Eu suspiro quando meu pai abre a porta do meu quarto.

"Olá querido, você está bem?" Ele pergunta caminhando em minha direção. Ele se senta na minha cama e com uma sugestão de sorriso me abraça.

“Todo mundo sente falta do Liam”, ele admite, olhando para a fotografia que ainda tenho em mãos.

Eu concordo.

-Às vezes me pergunto como teria sido se ele não tivesse passado naquele forno naquele dia para tomar meu café da manhã. “Eu me pergunto como teria sido ser sua esposa”, confesso com lágrimas nos olhos.

-Ele te amou de todo o coração-.

-Eu sei, ele realmente era uma pessoa especial.

-Um herói, você teve a oportunidade de amar um herói-.

-Você tem razão...- Enxugo as lágrimas, fechando os olhos por um momento.

Ainda é difícil hoje, mesmo que já tenham se passado dois anos.

O tempo não pode curar feridas como esta, mesmo que você tente com todas as suas forças.

“Eu sei que será difícil para você, mas há alguém que veio visitá-lo”, papai começa, tentando me distrair.
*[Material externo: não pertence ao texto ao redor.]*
Each row below holds a small network's activations on one input, seen along a few directions.
In each table, some parts of the input vary, and every possible input appears once, in random order.
Descriptions start from the smaller parts, as in this example, which fits no table here: one of 2 separate values, together with either a single point or one of 9 places along a line or (one of 4 places along a line, together with one of 8 places around a ring).
Shared parts are said once, and a part with two or three values counts as separate values.
In the rows, zero is written as 128.

Other details of the inputs vary at random and push rows far along two fixed directions, the same in every table; ignore that.
To show where, the next rows are all for the same input, with only those details redrawn:
[144 143 134 159 133 144 125 148 107 105 101 132  90]
[138 140 132 150 132 133 124 148 110 110 110 133 105]
[110 125 126  80 121  68 121 153 124 146 167 135 196]
[142 141 135 149 131 137 123 152 109 111 107 130  98]
[ 97 120  99 109  93  74 106 140 116 130 168 153 218]
[119 131 117 133 113 107 116 143 115 120 137 142 158]
[138 137 116 181 117 151 115 140 101  95  98 143 102]
[136 138 126 159 125 138 122 146 107 107 109 138 107]

Rows:
r1: [120 121  86 175  89 121 103 126 108  97 131 150 162]
r2: [124 116 140  79 136  67 116 139 153 156 136 120 150]
r3: [153 132 163  91 153 130 155 132 147 138 123  95  79]
r4: [137 134 129 152 138 161 137 104 129 137 121 124  94]
r5: [157 131 168  75 169 130 158 136 148 135 126  92  73]
r6: [152 140 164 104 174 143 158 121 133 150 118 102  74]
r7: [143 134 166  94 168 132 149 130 152 158 141 104  88]
r8: [ 95 122 104 148 102 152 122 102 113 126 131 154 177]
r9: [139 127 108 175 136 182 135  96 113 105 103 138  94]
r10: [128 141 147 129 144 156 140 121 137 140 119 121  99]
r11: [131 136 137 154 131 165 136 122 133 127 120 129 100]
r12: [141 121 125 150 115 156 130 121 145 109 125 118  99]
r13: [142 144 146 134 141 125 129 157 116 117 115 124  98]
r14: [126 123 152  76 142 109 140 132 158 158 161 111 134]
r15: [130 119  99 183  97 175 121 100 129  97 106 131 107]
r16: [103 120  94 156  97 150 121  96 113 122 130 147 172]
r17: [113 110  86 148 103 147 124  99 120 109 135 144 168]
r18: [107 137 111 188 111 185 125 107 120 118 108 151 127]
r19: [136 128 133 132 137 156 141 113 126 124 116 114  96]
r20: [ 91 120  86 191  82 171 113 103 115 112 132 164 174]
r21: [141 126 137 129 147 113 120 123 135 138 101 125  97]
r22: [138 144 181  80 179 105 131 161 144 162 100 115  90]
r23: [108 127 128 114 137 143 142 120 126 141 140 140 163]
r24: [121 105 122  77 115  55 111 138 157 147 147 119 179]
r25: [159 121 124 137 119 112 124 146 126  94 124 109 100]
r26: [ 97 117 105 107 114 120 130 106 127 142 161 144 206]
r27: [134 130 151 117 148 111 116 140 138 145 102 124 104]
r28: [135 125 135  82 137  68 129 139 132 146 163 118 150]
r29: [139 123 138  76 133  71 128 152 138 136 160 109 145]
r30: [104 114 112  91 108 103 127 114 145 157 171 124 192]
The inputs of r14 and r7 match in every part but one. If r30 is changed in the same way as r14 into r7, which row does it become? -> r4
What is each input in this table made of? -> one of 5 places along a line, together with either one of 2 separate values or one of 4 places along a line
Change only the place on the line of 5 in r17. List by row number the other rows that result. -> r5, r9, r23, r26

Rows:
r31: [111 122 111 108 104  90 110 145 130 127 152 137 179]
r32: [108 101  96 111  99 112 122 104 135 124 142 136 189]
r33: [103 122  92 193 108 177 113  83 114 124  97 162 145]
r34: [154 134 151 128 145 128 133 151 139 121 111 108  72]
r35: [158 119 132 137 132 132 126 122 146 117 119 104  68]
r36: [164 151 150 177 155 161 128 152  98  96  68 127  42]
r37: [122 136 181  27 187  91 159 134 159 196 163 106 145]
r38: [109 126 128 131 132 150 128 111 143 140 134 138 141]
r39: [122 135  97 206  87 138  96 149  91  82 106 170 138]
r40: [115 126  90 189  89 191 135 101 107  94 143 145 148]
r41: [150 128 178  17 177  49 151 153 160 180 165  85 126]
r42: [132 147 151 135 150 170 151 118 118 138 111 121  88]
r43: [ 88 123 107 127  93 129 125 107 126 143 162 143 197]
r44: [110 121 104 111 109  88 112 133 118 128 148 142 186]
r45: [147 145 145 132 153 180 165 122 115 123 131 114  87]
r46: [105 100 105 104  95 109 120 116 150 128 151 130 189]
r47: [151 151 159 133 162 113 130 172 104 123  97 124  79]
r48: [152 137 137 139 145 133 132 133 123 113 102 112  79]
r49: [ 85 116 111 122 108 124 115 105 144 160 145 149 194]
r50: [160 129 148 129 143 129 131 139 143 121 112 104  64]
r51: [129 137 133 138 121 112 113 157 117 116 122 137 132]
r52: [140 109 110 122 123 109 120 108 134 125 137 122 128]
The inputs of r37 and r38 match in every part but one. If r36 is changed in the same way as r37 into r38, which row does it become? -> r51
What is each input in this table made of? -> one of 2 separate values, together with either a single point or one of 4 places along a line or one of 6 places along a line
Change only the place on the line of 4 in r49. List by row number the other rows that result. -> r38, r40, r43
Start at r52 and move only the place on the line of 6, one step at a time. The first step leads to r41. Which rows follow, in order? -> r48, r44, r36, r47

“Quem é?”, pergunto, não querendo ver ninguém fora da minha família.

"Desça você mesmo e veja quem é."

- Pai, eu... eu não estou com vontade. Seja quem for, desculpe-me."

-Graça é importante-.

Olho para meu pai por um momento e depois desvio o olhar.

-Dê-me cinco minutos-.

Meu pai acaricia minha bochecha e depois se levanta.

“Para qualquer coisa, sua mãe e eu estamos aqui”, diz ele por um momento antes de fechar a porta.

Demoro alguns minutos para me recuperar.

Vou até o espelho e olho meu reflexo.

Dois anos e a ferida ainda está tão aberta quanto no primeiro dia.

"Se você estivesse aqui comigo hoje", digo em voz alta.

-Eu não sentiria essa dor atroz no coração-.

Liam conseguiu fazer com que eu me apaixonasse por ele, mas também um pouco por mim mesma, e agora que ele não está aqui comigo, odeio o que me tornei.

Me sinto perdido.

Frágil.

Vulnerável.

Mas acima de tudo, terrivelmente sozinho.

Os anos passam e não encontro conforto em nada.

Mas como eu poderia fazer isso?

Como eu poderia parar de sofrer?

Existe talvez uma maneira?

Desço as escadas e me junto aos meus pais lá embaixo.

Fico petrificado quando vejo isso.

-Bonnie...-.

"Olá, meu bebê", diz ele, vindo me abraçar.

Eu a abraço contra meu corpo.

Ficamos em silêncio por alguns segundos, então a mulher na minha frente olha para mim.

-Me desculpe por me catapultar aqui, mas preciso falar com você sobre uma coisa.

Eu aceno confuso.

“Vamos dar um passeio?” pergunto a ele.

"Sim, eu realmente preciso passar algum tempo com você."

Bonnie é a mãe de Liam.

Uma mulher linda por dentro e por fora.

Uma segunda mãe para mim.

Às vezes, quando Liam estava de plantão, acontecia que durante a noite, Bonnie e eu conversávamos por mensagens de texto, compartilhando nossos medos, nossos pesadelos.

Compartilhamos uma dor imensa, mas o amor que sentimos por Liam continua a nos unir até hoje.

-Como está Jacó? É o? -perguntei alarmado.

"Está tudo bem, não se preocupe, não estou aqui por causa do meu marido."

"Está tudo bem", ele sussurrou aliviado. -Então do que se trata? Por favor, Bonnie, não me preocupe, meu coração está acelerado.

Ele sorri enquanto pega minha mão.

“Você quer sentar aí?” ele me pergunta, apontando para o pequeno parque a poucos passos da minha casa.